The Swapping Party

True story: when I was six I swapped my house for a cabbage patch doll. It seemed like a good deal at the time. That cabbage patch doll was amazing and we’d lived in the house for years so it was pretty old news. 

Tragically, it didn’t go down well with my parents who felt more attached to bricks and cement and proved unable to let go of their material possessions in order to make space for something much more magical in their lives – mine. The cabbage patch doll went back to school. But I never forgot… I bided my time, quietly, but I did NOT forget…

Now that I’ve got my own house, I can do what the hell I like with it. So last week, I swapped it. I swapped my house for a scene of total and utter anarchy.

And it turned out, of course, that I was right all along. I was a child genius, misunderstood by my generation and even my own parents. Swapping is BRILLIANT, especially when pared with cake and biscuits and tea and a bit of a party vibe.

Here’s how it happened: I posted a message on an online ‘swap and sell’ site run on Facebook by some amazing women in my neighbourhood, offering to host a swapping party at my place. The rules were simple: kid’s stuff only, and no money could change hands – you’d swap toys and clothes you didn’t want anymore for things brought by other people that you did. Then I baked some cakes, got out all our mugs and tea cups and waited for an unknown quantity of strangers to start knocking on the door.

Was I worried about inviting strangers into my house? A little, I suppose, but not much.
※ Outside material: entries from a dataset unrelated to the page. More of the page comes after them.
These are the activations of a small neural network, seen along a few directions. Each row is one input.
Each table varies a few parts of the input and shows all the possible inputs, shuffled.
A made-up example of a description, with smaller parts first: one of 6 places along a line, together with either a single point or one of 9 places along a line or (one of 2 separate values, together with one of 5 places around a ring).
Shared parts are said once, and a part with two or three values counts as separate values.
(in the rows, 128 means zero)

Other details of the inputs vary at random and push rows far along two fixed directions, the same in every table; ignore that.

Rows:
R1: [135 103 120 122 156 137 147 128  90  91 121 135 133 137]
R2: [ 87 153 140 133 117 109 153 147 147 145 108 137 134 122]
R3: [171 110 123 124 136 142  90 113 125 141 151 126 119 116]
R4: [181  84 107 120 135 149 105  94  93  94 149 125 109 131]
R5: [124 107 123 124 146 129 145 123  90  89 123 127 131 136]
R6: [172 113 110 123 115 137 107 100 125 117 151 119 118 126]
R7: [111 136 128 129 135 117 150 131 119 108 117 132 149 134]
R8: [ 92 169 124 132 116 115 158 139 143 124 117 124 156 127]
R9: [124  98 133 125 162 134 132 136  93 106 111 140 119 129]
R10: [ 40 111 156 127 203 121 214 187  76  79  61 158 129 142]
R11: [170  75 129 120 132 157  97 101  88 116 150 134  99 121]
R12: [149 143 110 129  94 126 111 102 147 136 152 114 138 123]
R13: [167 102 124 129 117 133 102 109 117 144 147 117 112 120]
R14: [106 176 143 131  79 120 104 135 190 153 143 119 129 139]
R15: [157 115 126 129  98 139 103 107 122 148 150 123 112 116]
R16: [ 99 162 138 132 148 114 142 156 154 146 112 136 147 122]
R17: [145 140 124 126  93 135  97 110 161 136 147 108 120 150]
R18: [102 131 138 134 141 128 145 137 117 124 106 144 134 127]
R19: [145 136 134 128 100 131  95 105 148 152 147 136 126 116]
R20: [158 131 121 129 112 126 100 113 152 160 146 120 127 114]
R21: [ 99 128 142 126 133 130 138 146 130 106 122 123 116 156]
R22: [146 135 128 129  97 135  96 105 148 152 143 135 127 112]
R23: [128 183 126 140 111 113 107 129 184 175 132 128 158 113]
R24: [ 88 180 133 133  97 118 135 145 183 142 122 117 138 148]
R25: [122 118 133 131 124 127 134 129 115 132 121 132 120 124]
R26: [130  94 135 124 169 126 141 137 100 116 119 131 116 133]
R27: [ 67  81 148 122 229 122 212 187  56  73  68 144 117 147]
R28: [182  78 130 120 159 142  86 106  97 120 153 130 107 127]
R29: [118 168 127 134  76 119 121 129 174 173 134 126 134 107]
R30: [ 91 162 139 131 132 116 143 152 147 142 109 139 143 122]
R31: [177  67 125 121 135 142 103 107  90 123 147 119  95 123]
R32: [109 179 135 134  79 116 107 128 194 153 140 117 137 143]
R33: [123 100 139 124 163 131 130 135  94 108 116 141 118 132]
R34: [123  98 133 123 163 139 136 140  90 107 114 138 116 127]
R35: [132 105 114 122 154 140 150 129  94  87 119 131 121 134]
R36: [130 180 111 135  77 117 125 118 183 159 145 113 147 118]
R37: [108 121 137 127 143 119 154 150 118 132 113 127 121 126]
R38: [129  93 130 124 168 134 147 142  96 115 117 129 115 128]
R39: [117 136 115 126 140 128 153 136 121 106 114 134 142 131]
R40: [ 98 171 135 136 106 101 143 147 174 167 115 125 144 117]
R41: [103 183 130 137 125 107 130 147 181 164 113 134 159 114]
R42: [101 122 140 126 134 123 153 146 115 127 113 136 118 125]
R43: [156 146 112 128 101 126 106 103 149 136 146 128 149 125]
R44: [125 166 125 134  86 115 122 133 177 177 134 117 137 108]
R45: [119  90 134 125 146 131 146 135  91 110 112 136 107 127]
R46: [130  97 130 129 169 130 143 137  95 116 114 129 121 132]
R47: [170 114 118 123 113 139 104  99 116 121 157 125 132 127]
R48: [175  80 126 124 143 149  88 101  85 116 146 131 107 126]
R49: [ 14 164 146 132 173 110 224 202 133  90  53 132 145 170]
R50: [160 110 129 128 113 149  96 102 115 137 150 132 115 118]
R51: [113 127 131 132 155 125 152 148 119 132 111 128 132 127]
R52: [ 99 169 126 134 119 108 152 137 153 129 112 136 166 130]
R53: [121 182 127 138  94 122 109 128 173 171 133 129 150 111]
R54: [159 144 109 126  96 133 110 107 151 137 152 117 128 120]
R55: [173 110 110 125 108 135 105  95 124 123 158 115 118 128]
R56: [ 95 167 128 132 119 113 157 140 144 126 116 130 160 128]
R57: [141 138 127 127  93 132  95 111 160 136 151 112 118 149]
R58: [162  74 142 118 128 148  84 108 101  98 158 121  86 154]
R59: [109 123 133 132 143 122 155 149 114 132 110 125 126 126]
R60: [175  82 111 119 128 149 111  95  85  99 160 114 108 131]
R61: [183  81 125 123 158 151  90 108  90 122 152 126 109 124]
R62: [102 193 113 135 102 108 144 135 181 143 113 133 168 122]
Description of these inputs: one of 2 separate values, together with either one of 4 places along a line or one of 9 places around a ring or (one of 3 separate values, together with one of 6 places around a ring).
The inputs of R35 and R4 match in every part but the choice among 2 separate values. If R24 is changed in the same way as R35 into R4, which row does it become? -> R57
The inputs of R17 and R49 match in every part but the choice among 2 separate values. If R25 is changed in the same way as R17 into R49, which row does it become? -> R15
Change only the choice among 3 separate values in R3. List by row number the other rows that result. -> R16, R61
Change only the place on the ring of 6 in R44. List by row number the other rows that result. -> R3, R11, R29, R34, R38

Rows:
R63: [177 107 117 122  94 142  89  91 125 126 167 114 109 130]
R64: [180 112 116 121 105 145  82  91 128 122 168 114 117 135]
R65: [ 92 130 139 130 152 126 159 153 112 120 100 143 133 125]
R66: [ 87 152 125 130 128 116 169 148 136 113 105 128 144 136]
R67: [186  27 131 115 189 159 103 112  45  98 140 135  79 126]
R68: [134 163 128 130  82 125  98 114 177 151 148 118 134 134]
R69: [ 98 133 133 128 144 124 152 145 123 103 112 129 131 147]
R70: [127 169 131 136 100 116 105 126 173 176 132 134 145 104]
R71: [157 144 108 128  89 130 108 100 150 135 153 116 138 124]
R72: [141 157 130 135 102 120 102 128 170 188 142 120 132 105]
R73: [104 123 141 131 163 114 155 154 115 136 102 141 135 116]
R74: [126  93 136 127 166 135 140 134  83 113 115 142 120 122]
R75: [ 81 166 125 132 142 112 172 154 144 109  97 132 158 143]
R76: [102 115 133 126 137 127 156 141 110 102 111 128 119 145]
Describe the family of inputs behind these rows. -> either one of 6 places along a line or (one of 2 separate values, together with one of 4 places along a line)
Change only the choice among 2 separate values in R64. List by row number the other rows that result. -> R66

Rows:
R77: [136 129 118 121 139 135 118 109 113  88 140 128 139 138]
R78: [ 15 157 143 137 149  95 233 195 118 120  43 159 138 119]
R79: [171  83 104 125 129 141 122  95  81  73 143 122 125 155]
R80: [137  98 128 124 137 122 117 132 130 131 125 115  89 136]
R81: [160 143 123 134 138 129  91 130 143 155 149 120 137 116]
R82: [120 122 154 131 154 125 115 145 133 140 126 132 121 148]
R83: [154 144 123 137 109 122  97  97 151 170 146 139 151  96]
R84: [130 132 134 132  87 124 127 122 125 164 147 128 119  99]
R85: [132  69 148 128 154 140 119 116  81 121 127 146 107 125]
R86: [153 115 136 131 169 129 110 128 123 131 132 130 137 135]
R87: [109 149 142 129 123 133 108 140 150 156 110 152 125 120]
R88: [108 129 132 121 105 118 133 122 127  81 128 126 131 160]
R89: [116 148 136 131 112 106 121 143 165 168 137 103 118 124]
R90: [121 164 104 125 118 137 147 133 161 113 134 127 143 138]
R91: [140 146 117 134 102 119 137 117 128 159 140 126 142  86]
R92: [160  78 126 117 160 135 140 124  89 110 131 125 123 127]
R93: [140 155 134 132 109 129  82 134 175 167 135 128 116 129]
R94: [175 116 119 129 107 126 116  91 116 152 157 131 133 100]
R95: [149 186 102 128  81 135  98 100 195 142 162 123 155 124]
R96: [131 106 156 124 145 142 101 124 114 142 130 145 122 132]
R97: [ 22 191 137 127 163  86 219 182 133  76  66 149 186 157]
R98: [131 125 121 134 143 128 128 122 117 132 109 149 133  99]
R99: [153 168 120 129  57 146  96 100 180 156 169  99 116 137]
R100: [115 154 140 127 104 133 106 114 147 107 144 124 129 139]
R101: [117  85 128 121 187 132 181 163  66  91 103 128 123 122]
R102: [ 99  90 136 118 173 151 161 143  86  52 112 141 103 163]
R103: [133  73 136 127 148 144 117 121  84 115 115 150  93 117]
R104: [ 59 139 125 134 198  94 209 188 127 105  59 133 139 135]
R105: [ 88 180 129 140 142  84 167 156 184 160 103 121 164 130]
R106: [103 173 128 142 122 110 138 139 152 164 117 139 162  90]
R107: [165  62 126 112 131 149 112 121  92 114 135 125  80 130]
R108: [ 93 166 145 135 115  93 140 147 189 171 120 112 136 136]
R109: [178  76 111 122 137 141 129  99  72 112 134 138 105 100]
R110: [135 111 149 130 152 136 102 145 116 137 137 122 108 136]
R111: [143 172 133 123  51 117  76  92 176 134 173 120 140 140]
R112: [131 124 120 130 157 113 142 143 124 136 125 110 129 121]
R113: [170  99  98 129 112 146 117  97  97  98 145 106 127 143]
R114: [ 99  69 152 118 180 132 179 161  74  94  98 134 107 150]
R115: [172  86 129 123 166 152  94 116  78 121 141 138 121 110]
R116: [142 183  94 133  68 130 115 104 175 163 150  97 155 131]
R117: [130 119 126 118 122 153 131 125 131  93 144 125 100 152]
R118: [150 134 134 130 141 134 100 113 136 152 134 143 150 114]
R119: [175 101 122 122 149 152  84 107 107 130 135 145 121 110]
R120: [160  87 119 127  94 151 103  95 100  99 148 102 103 153]
R121: [129  84 151 122 165 151 111 140  78 121 125 143 106 127]
R122: [140 103 137 126 106 128 128 108 109 149 143 136 113 117]
R123: [111 171 116 129 111 112 155 150 174 152 105 127 152 107]
R124: [131 181 118 135  47 135 102 104 186 167 153  92 132 136]
R125: [132 113 109 121 151 148 158 127  97  91 126 115 123 149]
R126: [ 93 190 111 129  94  96 150 131 175 113 118 129 178 144]
R127: [ 99 130 131 133 196 121 159 169 117 108  82 144 135 135]
R128: [162  91 124 129  93 142 104  93 107  87 151 115 108 159]
R129: [ 70 179 140 132 104 104 167 175 171 165 107 123 143 117]
R130: [125 132 139 137 105 129 103 123 134 164 141 136 122 100]
Describe the family of inputs behind these rows. -> one of 2 separate values, together with either one of 9 places around a ring or (one of 3 separate values, together with one of 6 places around a ring)
The inputs of R123 and R107 match in every part but the choice among 2 separate values. If R115 is changed in the same way as R123 into R107, which row does it become? -> R121
The inputs of R96 and R118 match in every part but the choice among 2 separate values. If R128 is changed in the same way as R96 into R118, which row does it become? -> R79
Change only the choice among 3 separate values in R112. List by row number the other rows that result. -> R104, R105
Change only the place on the ring of 9 in R120. List by row number the other rows that result. -> R88, R99, R100, R102, R111, R117, R124, R128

I’d already met quite a few local families through using the Facebook page for individual swaps.

I’d bagged  two pairs of 2-3yr old trousers in return for a home-made jar of marmalade last month, a bundle of books and toys in return for home-made chutney, swapped a box of not-really-our-kind-of-chocolate left at the house by a supper guest for a toddler craft table belonging to a little girl who’d outgrown it and loads more.
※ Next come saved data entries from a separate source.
x =
[[  5  -7 -19 -11 -40 -16  26 -21  21 -21  -5]
 [ 13  -8 -25  -5  23  -3 -30   4 -26  -9  16]
 [-19 -30  -9  45   2 -24 -13  42 -12 -23 -12]
 [ 21  12 -18 -46   6  18 -19 -34 -15   4  14]
 [ 24  -2 -22 -19   2  -3 -15 -15 -17  -4  20]
 [ -7   4  35 -18 -31  24 -10 -11 -15  31  -6]
 [ 10  10 -10 -40   5  21 -20 -26 -14   5   7]
 [  4   3  -4 -26 -47   2  22 -33  10  -2  -9]
 [  4  -5 -17 -13 -41 -12  26 -24  16 -17  -9]
 [  5  -6 -18 -12 -40 -15  26 -22  20 -20  -5]
 [ -2   9  34 -29 -31  28 -11 -20 -13  33  -2]
 [ 11  11  -9 -43  -1  23 -17 -31 -12   6   6]]
Indices start at 0.
The entry directly below the smallest entry: -41
The bottom-right entry: 6
The entry directly below the largest entry: -46
The top entry of the column that holds the largest entry: -11
The entry at row 1, column 0: 13
The entry in row 0 and column 1?
A: -7
The largest entry?
A: 45
The entry at row 1, column 2 -> -25
The top entry of the column that holds the smallest entry -> -40
The entry at row 2, column 0?
A: -19
The top-right entry -> -5
The bottom-left entry?
A: 11
The entry directly above 35?
A: -22
The entry in row 0 and column 0: 5
The entry in row 0 and column 2 -> -19
The entry just right of -25 -> -5
The entry just right of -1?
A: 23
The smallest entry?
A: -47
The entry directly above -1: -31
The bottom entry of the column that holds the largest entry is -43
The entry directly above 14 is -12
The entry just left of -14?
A: -26
The entry directly below 31?
A: 5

Each swap meant a (very) short journey to collect things which, in turn, meant making friends (both for me and for Johnny) with families who live on our doorstep but who we’d never spoken to before. Finding new homes for unwanted things, making a tiny stand against the rising mass of landfill, making new friends… It’s been great, the best part of this experience so far.

My local street map, which last month looked to me like a slightly grim and anonymous urban jungle, is now punctuated, in my mind, by warm homes and friendly faces – an actual neighbourhood in that old fashioned, nostalgic sense.
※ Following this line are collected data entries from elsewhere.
Each row has a name. After each piece below comes the name of the row it's from, unless a question asks for something else. Each question is about the rows just above it. Places in a row count from 1.

[ 82 184 100 147 111 130] -> S
[ 79  97 176 149 120 148] -> T
[154 108 108  99 147 108] -> D
Row and place of [130] in the named rows: => S, 6
How many times does D hold [108]? => 3

[121 168 122  80 152 124 164] : H
[121 128 125 110 128 120 126] : F
[117 158 122  78 117 122 160] : R
[122 164 122  80 155 154 154] : X
[127 129 125 139 175 166 128] : G
[127 125 125 134 168 121 121] : C
[124 104 127 150 143 130 108] : P
[115 142 123  90  97 101 151] : L
[119 124 124 134 126 127 141] : W
Where in the named rows is [175]? => G, 5
How many times does C hold [125]? => 2

[117 120 122 127 133 124 127 136 123 130 124] -> nezu
[107 113 119 118 136 145 126 142 118 118 107] -> mobi
[110 116 119 127 134 144 126 139 120 132 122] -> Vob
[108 114 119 123 135 144 126 140 118 132 123] -> Funer
[161 140 162 127  97  81  96 110 140  89 149] -> Volum
[126 123 123 127 125 126 125 133 125 129 126] -> zuvar
[106 116 129 127 134 144 126 139 120 132 122] -> gesen
[108 114 119 127 135 144 126 151 111 130 121] -> govo
[108 113 120 127 135 145 126 141 150 132 122] -> zis
[162] is at row and place => Volum, 3
How many times does mobi hold [107]? => 2
Row and place of [151] in the named rows: => govo, 8
Where do [108 114 119 123 135 144 126 140 118 132 123] appear? => Funer
Count of [125] in zuvar: => 3

[101 161 100 100 129 110 153 155 165 136 179 100  82 158 100 153 144 148
  81 144  95 120 129 110 153  92  77 111  88 147 180 101] -> meda
[125 129 125 125 125 125 124 126 126 125 125 126 126 124 126 125 126 124
 126 124 126 126 125 125 124 126 125 125 126 124 125 125] -> bolad
[125 126 125 125 125 125 124 126 126 125 125 126 126 124 126 125 126 124
 130 124 126 126 127 125 124 126 125 125 126 124 125 126] -> bada
Row and place of [180] in the named rows: => meda, 31
Times [126] occurs in bada: => 12
[120] is at row and place => meda, 22
Where in the named rows is [81]? => meda, 19
Row and place of [130] in the named rows: => bada, 19
Count of [100] in meda: => 4

[ 84 124 132 124] -> Las
[128 129  85 133] -> Bubiv
[131 156  83  96] -> posa
Times [85] occurs in Bubiv: => 1
Times [84] occurs in Las: => 1
Row and place of [129] in the named rows: => Bubiv, 2

[113 113 113 144 141] : sola
[179 179 121 179 165] : gozup
[121 122 122 166 180] : puva
Count of [121] in puva: => 1
How many times does puva hold [122]? => 2
Count of [123] in puva: => 0
Row and place of [165] in the named rows: => gozup, 5
How many times does gozup hold [165]? => 1
Times [179] occurs in gozup: => 3
Count of [113] in sola: => 3

[131 151 149 133 147 128 114 126 109 113 119 137  99 125 105 119 121 123
 100 113 132 142 129 118 131 146 138 121 123 116 118 117 135 130 127 131
 152 143 128 177 121 112 153 127 143 161 117 152 134 143 121 149 116 130
  92 111 151 105 134 113] = Ninib
[116 124 127 113 130 119 133 134 136 138 136 129 156 120 138 129 138 126
 161 146  93 122 129 143 132 117 118 129 111 130 135 127 135 124 121 139
 111 117 133 141 137 121 146 113 125 126 115 118 147 126 116 127 116 146
 131 129 133 124  99 112] = Dis
[140 121 143 111 110 125 164 132 133 152 154 126 124 137 142 145 114 131
 111 119 137 120 121 155 119 102 109 148 149 138 155 139 126 149 110 126
 119 141 128 132 147 126 133 133 124 124 121 116 141 123 120 125 115 143
 126 129 134 120 134 116] = nur
[122 155 154 112 145 128 116 118 107 113 124 136 118 128 105 103 129 118
 115 136  98 145 121  98 137 134 124 126 126 109 124 121 107 134 117 152
 141 131 114 117 149 130 117 144 111 118 116 117 130 130 118 128 107 139
 107 138 127 140 138 109] = kubo
[131 151 149 133 147 128 114 126 109 113 119 137  99 125 105 119 121 123
 100 113 132 142 129 118 131 146 138 121 123 116 118 117 135 130 127 131
 152 132 127 103 134 137 109 139 110 121 124 124 113 123 126 125 115 119
 146 129 118 142 139 121] = ravak
The row with [122 155 154 112 145 128 116 118 107 113 124 136 118 128 105 103 129 118
 115 136  98 145 121  98 137 134 124 126 126 109 124 121 107 134 117 152
 141 131 114 117 149 130 117 144 111 118 116 117 130 130 118 128 107 139
 107 138 127 140 138 109] is => kubo
How many times does Ninib hold [143]? => 3
Count of [98] in kubo: => 2
Which row holds [116 124 127 113 130 119 133 134 136 138 136 129 156 120 138 129 138 126
 161 146  93 122 129 143 132 117 118 129 111 130 135 127 135 124 121 139
 111 117 133 141 137 121 146 113 125 126 115 118 147 126 116 127 116 146
 131 129 133 124  99 112]? => Dis

[ 86 152 112 133 130] = Teze
[ 79 119 120  94 106] = Verus
[ 88 118 134  89 100] = lin
[111 111 111 111 101] = Davo
Times [79] occurs in Verus: => 1
Where in the named rows is [112]? => Teze, 3
Times [90] occurs in lin: => 0
Where in the named rows is [119]? => Verus, 2
How many times does Davo hold [111]? => 4
Row and place of [120] in the named rows: => Verus, 3

[ 91 160 125 136  95 146 105 168 147 158] : razar
[ 87 157 114 110 161 149 130 132 143  96] : zariz
[ 87 157 114 110 161 149 159 132 143  96] : Pog
[123 128 104 148 119 165 158 154  97 141] : tugov
[ 91 160 125 126 131 146 105 168 147 117] : dod
Row and place of [123] in the named rows: => tugov, 1
Row and place of [130] in the named rows: => zariz, 7
[136] is at row and place => razar, 4

[114 132 115 133 123 132 128 123 117 127 131 125 129]  gim
[125 133 125 134 115 126 128 125 117 129 117 127 128]  Rap
[125 133 125 134 115 126 128 130 114 127 135 128 132]  sonur
[ 87 133  95 129 165 119 120  83 151 121 150 112 118]  biru
[123 127 123 127 125 124 124 119 119 125 128 124 126]  lol
[125 133 128 134 127 133 117 128 128 120 134 117 118]  bodaz
[ 99 130 105 127 157 126 116  99 150 117 140 110 112]  Zofan
[106 156 108 155 110 155 114 140 104 109 147 111 114]  sud
[127 117 126 116 124 114 132 121 116 137 111 137 137]  Kem
[124 134 128 134 134 136 120 125 113 120 133 116 121]  kisor
Count of [128] in bodaz: => 3
which: [114 132 115 133 123 132 128 123 117 127 131 125 129] => gim
Count of [133] in kisor: => 1

[162 149  93 123 156  94 150  93 144 151 152 152 139 132 108 125 142  93]  beza
[ 88 115 161 161 161  91 104  89 127 113  92 115 160 124 104 161 104  91]  Nute
[103 117 114 144 107 117 116 115 124 115 117 117 109 139 122 116 124 117]  Lufo
Times [124] occurs in Nute: => 1
[123] is at row and place => beza, 4
Count of [113] in Nute: => 1
which: [103 117 114 144 107 117 116 115 124 115 117 117 109 139 122 116 124 117] => Lufo
How many times does beza hold [125]? => 1

[123 106 172 180 125]  kene
[115 104 174 171 111]  kulo
[135 170 142 138 137]  lika
[140 118 151 175 142]  mevi
[115 104 146 179 111]  Gad
[ 88  94 170 157  88]  nis
[119 101 157 141 112]  duza
[112 111 130 123 109]  Makif
[115 104 174 179 116]  nipat
Where in the named rows is [118]? => mevi, 2
Row and place of [180] in the named rows: => kene, 4
Where in the named rows is [171]? => kulo, 4

[128 124 108 102 147 101 146 125 147 122 147 119 127 142 152 124 127] -> beso
[121 105 116 113 152 112 143  99 141 101 149 104 116 147 143 103 124] -> Sas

So I was looking forward, if a little nervously, to meeting more people. And it was totally worth it. By 3pm the house was full. I’d only met one of the women before but it scarcely seemed to matter. Cake was eaten, babies were breastfed, kids played, women chatted and laughed, things were swapped in a very loose circle: someone would give up a newborn snow-suit to another woman, then find a pull-along dog that their kid would now love from a different woman who’d like a pop-up-book from some-one-else…

The slightly soppily named Centre for a New American Dream has guides for organising community swapping parties here. As they write, ‘It’s one of the first things we’re taught as kids: how to share. But this practice usually fades as we become adults.

Our houses become filled with our own “stuff.” Garages, attics, basements, and closets transform into cluttered warehouses. When we need something, whether it’s a chainsaw or a roasting rack, our first thought is to go out and buy it. But why get it new when our neighbor down the street has one we can borrow?’

If we’d followed their rules things would definitely have been less anarchic and more ordered but, you know, that’s just not the way we traditionally do things in this house. And there was something lovely about the open spirit that developed as people relaxed and shared so generously with virtual strangers.

A lot of tea was drunk, quite a few swaps were done, stuff was given away but mostly, friends were made between parents and children. Next time I go to the playground, we’ll know more of the faces in it. And of those faces we do recognise, more will be real friends. And despite the litter on the scruffy streets round here and the paint peeling from so many houses, that’s the kind of neighbourhood I want Johnny to grow up in.